In the semi-distant past, patients had no choice but to be awake during surgery. Medical specialists were more valued for their ruthlessness and speed than their know-how. Without an existing way to control pain, both patients and physicians had to endure the terrifying scene of a surgical process. Therefore, finding agents that could ameliorate pain and induce loss of consciousness was a critical task.
While the quest to find these agents dates back to at least 4000 BCE, the term describing a state of temporary loss of awareness was introduced by the physician Oliver Wendell Holmes Sr. only in 1846. He coined the term "anesthesia" from the Greek words; "an" for without and "aisthēsis" for sensation.
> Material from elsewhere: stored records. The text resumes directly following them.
Y: 3 groups of rows, each row roughly a mix of its group's hidden directions:
Y (114 x 10):
[[ -3   2  10  -2  14  27  41   7 -21   2]
 [ 22  13 -12  30  21   8 -21   1  21  13]
 [  0   9 -11 -31  11  18  26 -24  -6  18]
 [-12  -7 -15   9  -5 -17 -18 -27  34  13]
 [-30  14   4  34  13  -5 -24   6  11  -6]
 [ -6   7 -30 -10  -8 -20 -24 -19  27   2]
 [ 16  -2  -4 -32 -10  18  26  20 -22   3]
 [-18  -7  -1   9  -3 -33 -36  15  14  -2]
 [  3  13  22 -24   1   9  28 -13 -31   3]
 [ 34 -11  -6  29  -9 -17  -3   6  24   7]
 [-33 -13  -9 -10 -23 -34   0  -5  11  -3]
 [  6 -11  15  -3 -17 -29 -36  17  -6  -8]
 [  9 -12  -9  -5   6 -17 -47 -18   9  -4]
 [ 31  18   5 -16  17  14   8 -19   2 -28]
 [ 24  -5 -30  -8 -13 -13  -2 -24  24  13]
 [  0 -25 -18   7 -13 -30 -16  21  21   1]
 [ 13  -1 -10 -20   0  22  30 -34  -7   0]
 [ -4 -16 -21   6  -2  -7 -34  16  32  -4]
 [-29  22  -7  -1   7 -18 -27 -24  14   1]
 [ -6 -18 -11   0 -12 -26 -20 -33  16 -14]
 [ -2  -7  -5 -42 -15  -4  18 -18 -21 -11]
 [ -5 -13  18  19  11   0  -7  45 -10  -8]
 [ -9  20 -19   6   9 -12 -25 -26  28   7]
 [  9 -21  21 -16 -22 -12 -13  21 -27  -6]
 [ 25  -9   2 -10  -4  25  31 -25  -8   8]
 [  3  13 -23  14  -1  -8 -13 -33  29  13]
 [ -4 -31  -9 -10 -23 -13   0  32 -15  11]
 [ -1 -12  30   1 -17 -16 -20  23 -25  -5]
 [-19  19  24  11  11   4  11 -36  -4  16]
 [ 31  31 -16 -16  -1  -2  -4 -15  17  17]
 [ 20  32  16 -24   9  15  15  -2 -19   1]
 [-46 -16  11  12   6 -17 -12  11  -5  -2]
 [ 23   1  -5 -12  -2  13  26 -40   6   5]
 [ 23 -10   1 -15  -2  21  34  14 -22  -7]
 [-26  16 -17  -8  13  11 -21  27 -21   8]
 [-10 -15  18  21  28   5   6  13   3 -34]
 [ 16 -14  18 -10  -1  20  18  21 -29 -20]
 [-29  10  14 -11  15  19  30   5 -22   6]
 [ -2 -13  10  -2  -4  23  21  17 -41  -2]
 [  6 -13  -5  18 -15 -28 -30   0  27   1]
 [-39   3 -20  -6   3  -4 -13 -20  24   6]
 [ 10   4   2 -28  18  30   3  -9 -30  13]
 [ -5  27  13 -14  16  23   5 -35  -9   7]
 [-13  -8  -4  12  -9 -31 -30  24  15 -10]
 [  0 -27 -22   9  -9  -9 -18  31  14 -18]
 [ 13 -42  -8   7 -12  -5  14  18  11 -18]
 [ -7  32   2 -10  24  24  20 -23  -1  -1]
 [-23   3   9  -8  26  16  39   2  -7  -5]
 [-18 -24  10  16   3 -10 -13  39  -1 -12]
 [-10 -26  27   4 -11  -5  10  30 -23  -6]
 [ 13  19 -30   1  18  22  23  -5  21   0]
 [ -8  15  29  14  13  10 -10  26 -20  22]
 [-19  -8   6  15  11 -32  -4 -10  36  -4]
 [  6 -14 -34   3 -17 -12 -19  -8  29   9]
 [  4   7  33   4 -17  -2 -11  -6 -22  33]
 [ -8  -8  25  -5  10  -3  24  30 -29  -3]
 [-12 -27   3 -12 -17 -38  -6   3  14 -15]
 [ 11   4   7 -16   2  15  31 -27 -29  -4]
 [-14  18 -14   2  12 -22 -27 -17  28   6]
 [-17  19 -16   4   8 -13 -36  -8  27   3]
 [  2  19 -18  32  20   2 -20 -22  14   2]
 [  6   8   2  32   7  -2  -3 -23  39   0]
 [-22  26   1  16  11   2 -15  29  -3  25]
 [ -3  33  31 -19  12  14  13  -4 -17   2]
 [ 34   9  -7 -34  -5   8   4  25 -10  -1]
 [  5 -16   3 -14   4 -39 -12  30  -7 -11]
 [ 17 -26   9 -17  -9   2  31 -10  -4 -26]
 [ 14  -4 -14 -27  10  24  29 -20  -7 -10]
 [  6   5  16 -10  13  32  30 -11 -24   7]
 [-36  -5  -6   2   3 -21  14  29  16 -13]
 [-13 -12  40  21  -4  -3   3  21 -21  -3]
 [-13  13   4  29  -1  -3 -28  34  -6   1]
 [  4   9  -4  12 -19 -28 -29  17  19  19]
 [  6  10   0  -7  10  25   4 -43 -15  15]
 [ 16   6   0 -23 -13  12   1 -31 -18  27]
 [  5   5 -25 -31   1   8   1 -37   1  14]
 [-12  28 -15  16  17  16 -31  -8  12 -12]
 [-15  30  20 -18   4   9   4  18 -28 -11]
 [-31  23   7  -1   5 -11  -3 -13  30  22]
 [ 21  -8   9 -24 -18  15  24 -18 -24   4]
 [ -5  26   4   5  16  22  -1  33 -16  22]
 [  2 -23  16  28   5   8   9  37 -10  -7]
 [-13 -24  27 -19  -3   9  25  -3 -26  -6]
 [ -1  -5 -27 -23  -7 -23 -20 -23  20   7]
 [ 35  -8  -4 -16  -6   8   5 -39   2   0]
 [ 32  -6  -5  21  -2   6   1  39  10   6]
 [-11  43  -8 -24  -1  -6 -24   1   4  -1]
 [  3  -9  11 -16  -2  23  38  15 -23  -2]
 [  4   6 -38 -14  12  18  29  -9   4  12]
 [ -3 -29  -3 -11 -22  -9 -15  25 -28  -3]
 [-11  -4 -22   7  -5 -20 -33   8  32   0]
 [ 29 -11 -20  21   8  -2  -2 -15  27 -19]
 [ 29  -6   9 -17  -2  26  28 -16 -16  -3]
 [ 18   2 -18   3   1   1  -2 -46  22   1]
 [ -3 -18 -12  27   0 -19 -22  26  22  -2]
 [-15   7   5  -9  -5 -10  -7  42 -20 -23]
 [  5  -6 -22  10  -6 -23 -19  37   6 -13]
 [ 18 -19 -14 -12 -10 -12  -3  42  -5 -13]
 [ 11 -25  28  17 -11 -16 -12  22  -9 -18]
 [ 11  12  19 -18  15  14  22 -22 -29   6]
 [  6  27   4 -12  14   8   4 -42  -3  17]
 [ 18  10  26  -7  19  15  24   2 -17 -25]
 [-17  10 -20   6   5 -18 -20 -17  34  14]
 [ -5   4  23  -7   6  26  30   7 -30   7]
 [  0  -3   6 -19 -17  -6  27  18 -34 -17]
 [-10  24  -2   1  -2  23 -14  11 -33  24]
 [  1  25 -20 -32  11   2   0 -24  22  -2]
 [ 13 -28   4  30   1   0  21   4  25 -16]
 [ 10 -17   1 -19 -15   6  14  29 -34   4]
 [ 15  10 -33 -11  -2   1   5 -32  24   8]
 [-13  17 -20   2   2 -16 -34  -9  29   4]
 [ 19 -28   8   8   2  14  10  38 -14  -9]
 [-14  15 -20 -28  16  16  25 -18  13   2]
 [-29  33   0 -19   1 -10  -6  -6 -22 -17]]

which group is each row in? (one row of each group first):
[ 14 -14  17   0 -10 -14 -17  26 -34  -9] -> M
[ -2  24 -11  -7   7   3  -9 -45  14  12] -> A
[ 25   2  -9  13  10  12  29 -18  26 -17] -> W

[ 17   2  17 -20  -4   3  35 -12 -28  10] -> A
[-22  -9 -12  13   3 -25 -25  18  16 -22] -> W
[ 37 -13  -2  -9   2  27  22 -17  -4   9] -> A
[  2  -8 -22  25   0 -19 -26   9  30   5] -> A
[ 13   4   7 -21  -5  11   8 -37 -13  28] -> W
[  0  27 -29  11  22   6  -8  11  27  11] -> W
[ 14 -23 -30 -14 -18  -1   8  23 -18  13] -> M
[ 10 -22   2  -1   3   8  24 -44  -6   8] -> A
[ 21  -2 -24 -20   8  11  14 -35  13  -5] -> W
[-37  11  15  16  20  15 -17  -2  -7 -17] -> A
[-16  21 -13 -10   5 -19 -26 -18  27   9] -> M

Opium, acupuncture, mandrake leaves boiled in wine, coca leaves, and cannabis were all used to perform surgery and relieve pain. In the 1200s, people prepared sponges known as spongia somnifera by soaking a sea sponge in a mix of poppy and mandrake leaf extracts, dried them for storage. When it came time for use, the sponge was re-wetted. This concoction, when moist, could then be applied to patients' nostrils.
While surgical procedures were somewhat possible, there was one caveat. The doses were often inconsistent due to the varying potency of the extracts, and patients often died.
Later, from the 1500s to 1800s, doctors explored volatile agents and gases. Volatile molecules like chloroform and ether — also known as "oil of vitriol" — easily evaporate, producing vapors that could be inhaled. Nitrous oxide — also known as laughing gas — and carbon dioxide were also used as anesthetics but required special equipment for delivery.
It was not until the mid of 20th century that scientists were able to make anesthetic molecules in a flask instead of extracting them from natural sources. The most prominent achievement was sodium thiopental, which was invented by medicinal chemists at Abbott. However, in the late 20th century, it was the resilience of John B. Glen that led to the development of one of the most common anesthetics used nowadays: propofol.
The right formulation
Glen, a veterinary surgeon, helped develop propofol while working at AstraZeneca, then Imperial Chemistry Industries in the UK. "It took us four different formulations and 13 years before we developed a drug that was safe and could be sold on the market," said Glen in an interview after receiving one of the 2018 Albert and Mary Lasker Foundation prizes.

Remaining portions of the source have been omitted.